Example \(\PageIndex{1}\)
Consider again the context of Example 5.2.2, where the random variable \(X\) represented the amount of gas stocked in a given week at a specific gas station. In Example 5.3.5, we showed that the pdf of \(X\) is given by
$$f_X(x) = \left\{\begin{array}{l l}
3x^2, & \text{for}\ 0\leq x\leq 1 \\
0, & \text{otherwise.}
\end{array}\right.\notag$$
Suppose that the storage tank at the gas station holds 10,000 gallons, then \(10,000X\) gives the number of gallons stocked in a week.
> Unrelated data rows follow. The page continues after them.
There are 8 hidden switches. A switch that is on adds its own fixed numbers to the row, and there is some noise. The rows also spread widely along 10 directions, which tell nothing about the answers.
Known rows, each followed by its switches (1 for on, 0 for off):
[-23.0  10.9 -11.2   7.9  -0.5  28.8 -35.1 -30.6 -28.7 -12.6  -3.9 -33.3
  -6.1  10.0 -21.7  23.4  -7.2 -20.8 -20.8 -18.0] : 0 1 1 1 1 1 0 1
[ 20.0 -16.3   6.4   5.9  19.0  54.8  -4.8 -49.7   6.3  -1.3  -2.5  -8.8
  21.1  10.4   2.5  -9.0 -42.1 -26.4   5.3 -11.0] : 1 0 0 1 1 1 1 0
[  1.1  -5.7  -3.8  32.0  28.8  41.1 -17.4 -33.4 -31.2   5.6 -11.2   5.0
  18.1  35.4 -11.2  24.7  -8.4  12.5 -23.9 -30.2] : 1 0 1 1 1 1 0 0
[-20.6  27.5 -19.5  22.5  18.2  -3.6  -6.1 -23.2   7.8   9.7 -11.4 -11.9
   3.6  27.3 -13.2  10.2 -14.9  25.4  12.9 -33.7] : 1 0 1 0 0 0 1 0
[-13.6  24.8  16.6  22.0   7.5  16.8 -20.6 -48.1  -8.8 -21.8 -18.9   5.9
 -45.2 -12.5 -17.0  -7.3 -11.2  -1.3   4.9   1.1] : 0 1 1 0 1 0 0 1
[  4.7   2.4   9.6  -0.4 -35.8  28.2 -24.4 -35.5  -2.1   4.5   1.4  -8.9
   7.6  30.1  -7.9 -10.4 -30.0 -22.2  -0.4   1.5] : 1 0 1 1 1 1 1 0
[ -4.8  -7.8   5.9  13.3 -30.7  16.5 -25.4 -23.2  -2.0  19.1   4.9 -29.5
  -7.1  28.8 -14.9   2.9 -38.7 -24.1  33.7   7.6] : 1 0 1 0 1 1 0 0
[  8.7 -11.1 -20.2 -19.3 -31.0  15.7  -0.1 -21.8   2.9  21.8   1.7 -25.3
 -12.1   5.6 -16.2  -3.6 -26.9  -3.0  43.2   9.7] : 0 1 1 0 1 0 0 0
[ -3.8 -10.2 -42.2  -7.7   1.3   1.2  -1.6 -21.4 -23.2  18.7  11.5 -28.2
   6.6   9.0 -30.5 -16.3 -23.0   4.8  39.9  -8.1] : 1 0 0 0 1 1 0 0
[  2.8  15.1 -33.6 -11.0   1.8 -14.1  22.1 -37.6   1.3   6.0   4.8 -27.6
  -9.1   9.3 -32.1 -20.9 -13.9  -4.5  46.8  -8.9] : 1 0 0 1 0 1 1 1
[  8.9 -23.8 -20.6  -6.7   7.5  30.8   5.9 -19.6  -5.1  29.9  -4.4 -43.3
  -2.4  12.8 -13.5  40.2   5.8  14.3  36.1 -15.9] : 0 0 0 0 1 0 0 0
[  6.6  20.1   6.6  13.1  14.1  11.1   0.4 -31.3  15.4  -2.8 -23.0  -4.1
  -3.0  27.8 -19.8  36.9  27.9   9.6 -24.2 -26.1] : 1 1 0 0 1 0 0 0
[ -8.0  25.6  -5.8  -5.1  13.9  20.1   7.5  -7.3   1.2  -3.1  11.5 -46.8
 -24.3 -10.0 -11.3  -6.0 -19.1 -28.9  45.8  -1.9] : 1 0 1 1 0 0 0 0
[  7.6  14.5  12.8  -8.5  14.4  33.1   1.9 -25.5 -13.9 -13.6   1.9 -45.2
 -20.2  -6.3 -21.1  21.0  25.0 -31.0   8.1  -0.5] : 1 0 0 1 1 0 1 0
[ -8.7 -18.0 -13.4   9.5 -20.4   7.3 -34.5  -2.1 -18.8   8.9  20.4 -14.7
  25.7  22.4 -13.1 -21.7 -50.4 -38.6  15.7  19.0] : 0 0 1 1 1 0 1 0
[ 15.9   4.6 -30.8  -8.7   3.3  18.8   4.9 -36.5  10.2  -1.5   1.8 -13.9
  34.8  31.2 -17.3  -3.7 -29.7 -16.9  -9.6 -25.8] : 1 1 0 1 1 1 1 1
[ 15.8   0.1  18.7  37.9  46.1  34.1   0.2 -10.3 -15.6  -9.9 -13.2  14.7
  -2.1  22.1   4.6  24.9   0.5  -7.3  -9.6 -20.7] : 0 0 0 1 0 0 0 1
[ -3.2   0.8  -2.7  13.9   9.6  60.4 -18.2 -55.5   0.6   3.0 -26.9  -1.7
  -2.2  19.4  -1.9  13.0 -18.7  17.3 -16.4 -35.9] : 1 0 1 1 0 1 0 1
[ 27.0 -14.8  18.9  22.9  11.6  39.3   7.8 -27.1  -4.0   8.8   9.2   2.9
  -3.7  22.8   2.3 -13.8 -51.4 -21.5  46.2  11.1] : 1 0 1 1 1 0 1 0
[ 17.0 -14.8  12.0   7.2  12.1  53.9 -14.4 -49.6  11.9   3.4 -12.3 -38.9
  11.2  21.7  -4.1  39.2 -12.9 -44.8 -14.1 -11.3] : 1 1 0 1 0 1 1 1
[-16.5  -6.0  21.5  32.8  -3.3  43.9 -37.9 -22.2 -36.6  12.4  14.0 -37.7
 -19.6  17.1  -4.7  16.6 -41.7 -18.3  42.8  -2.6] : 1 0 0 1 1 1 1 0
[ 22.4 -22.0   9.1  23.1   5.7  30.9   4.4  -1.7 -22.2  31.0  -6.2  -4.8
 -14.8  37.6   4.0  45.5  -1.8  15.8  33.0  -6.5] : 0 0 1 0 0 0 0 0
[  0.1  16.1  -1.5 -13.6 -12.4  31.5  -5.6  -1.4 -11.1  -4.6   0.1  -6.4
 -22.7 -15.1   2.1 -20.5 -22.5  -3.7  21.5  -3.4] : 0 1 0 0 0 0 0 0

New rows. What belongs after each?
[ -0.1   5.4 -25.8 -25.0 -39.7 -10.8  -1.1 -25.1  -6.7  15.9   5.4 -24.5
 -22.1   3.4 -32.0 -29.5 -24.8 -13.9  44.2  17.9] : 1 1 1 0 0 1 0 0
[-16.7  10.8 -19.0   0.5  20.7  34.0  -2.8 -31.3 -14.3  12.0 -11.7 -46.1
 -23.9   1.0 -21.7  35.1  18.0  21.9  17.9 -25.9] : 1 0 1 1 0 0 0 0
[ 26.2  -3.5  14.0  25.1  21.5  24.5  16.0 -30.0 -16.2  -3.8  11.5  14.7
  -3.4  17.1  -1.0 -32.8 -51.7 -19.1  46.2   2.5] : 1 0 0 1 1 1 1 0
[ 29.9 -10.3   9.3   2.0  -1.0  59.2 -14.2   6.6  -4.8  -2.7  -0.6  -6.6
  35.5  41.5  18.7  31.4 -14.6 -27.9 -22.7 -24.8] : 0 0 0 0 1 0 1 1
[  6.1  14.3  25.8   7.5 -13.1  22.3 -10.1 -16.1 -15.6  -4.8 -17.1  16.6
 -25.1  14.1  -7.6   7.5  18.5   0.0 -16.7  -0.6] : 0 0 1 1 0 0 0 0
[  2.6   8.1 -12.1 -34.3 -24.5  46.2 -19.7 -23.7 -10.5 -13.3   1.2 -13.7
  16.9  -6.0 -10.6 -34.6 -17.8 -24.7 -20.3  -7.7] : 1 0 0 1 1 1 0 0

If the current price of gas is $3/gallon and there are fixed delivery costs of $2000, then the total cost to stock \(10,000X\) gallons in a given week is given by the following
$$3(10,000X) + 2000 \quad\Rightarrow\quad C = 30,000X + 2000,\label{cost}$$
where the random variable \(C\) denotes the total cost of delivery.
One approach to finding the probability distribution of a function of a random variable relies on the relationship between the pdf and cdf for a continuous random variable:
$$\frac{d}{dx} [F(x)] = f(x) \qquad\text{''derivative of cdf = pdf"}\notag$$
As we will see in the following examples, it is often easier to find the cdf of a function of a continuous random variable, and then use the above relationship to derive the pdf.
Example \(\PageIndex{2}\)
Continuing with Example 5.4.1, we find the pdf of the total cost, \(C\). First, we derive the cdf for \(X\). If we let \(0\leq x\leq 1\), i.e., select a value of \(x\) where the pdf of \(X\) is nonzero, then we have
$$F_X(x) = P(X\leq x) = \int_{-\infty}^x \! f_X(t)\, dt = \int^x_0\! 3t^2\, dt = t^3\Big|^x_0 = x^3.\notag$$
For any \(x<0\), the cdf of \(X\) is necessarily 0, since \(X\) cannot be negative (we cannot stock a negative proportion of the tank). And for any \(x>1\), the cdf of \(X\) is necessarily equal to 1, since the proportion of gas stocked will always be less than or equal to 100% of the tank's capacity. Putting it all together, we have the cdf of \(X\) given as follows:
$$F_X(x) = \left\{\begin{array}{l l}
0, & x<0\\
x^3, & 0\leq x\leq 1 \\
1, & 1<x
\end{array}\right.\label{cdfX}$$
We can now use the cdf of \(X\) to find the cdf of \(C\). Let \(c\) denote a possible value for the random variable \(C\). We relate the cdf of \(C\) to the cdf of \(X\) by substituting the expression of \(C\) in terms of \(X\) given in Equation \ref{cost}, and then solving for \(X\), as follows:
$$F_C(c) = P(C\leq c) = P(30000X+2000\leq c) = P\left(X\leq \frac{c-2000}{30000}\right) = F_X\left(\frac{c-2000}{30000}\right)\notag$$
If \(0 \leq (c-2000)/30000 \leq 1 \Rightarrow 2000 \leq c \leq 32000\), then, using the formula for the cdf of \(X\) we derived in Equation \ref{cdfX}, we find that the cdf of \(C\) is
$$F_C(c) = \left(\frac{c-2000}{30000}\right)^3, \quad\text{for}\ 2000\leq c\leq 32000.\label{cdfC}$$
Note that \(2000\leq c\leq32000\) gives the possible values of \(C\). \(C\) cannot be less than $2,000 because of the fixed delivery costs, and \(C\) cannot be more than $32,000, which is the cost of stocking the entire tank.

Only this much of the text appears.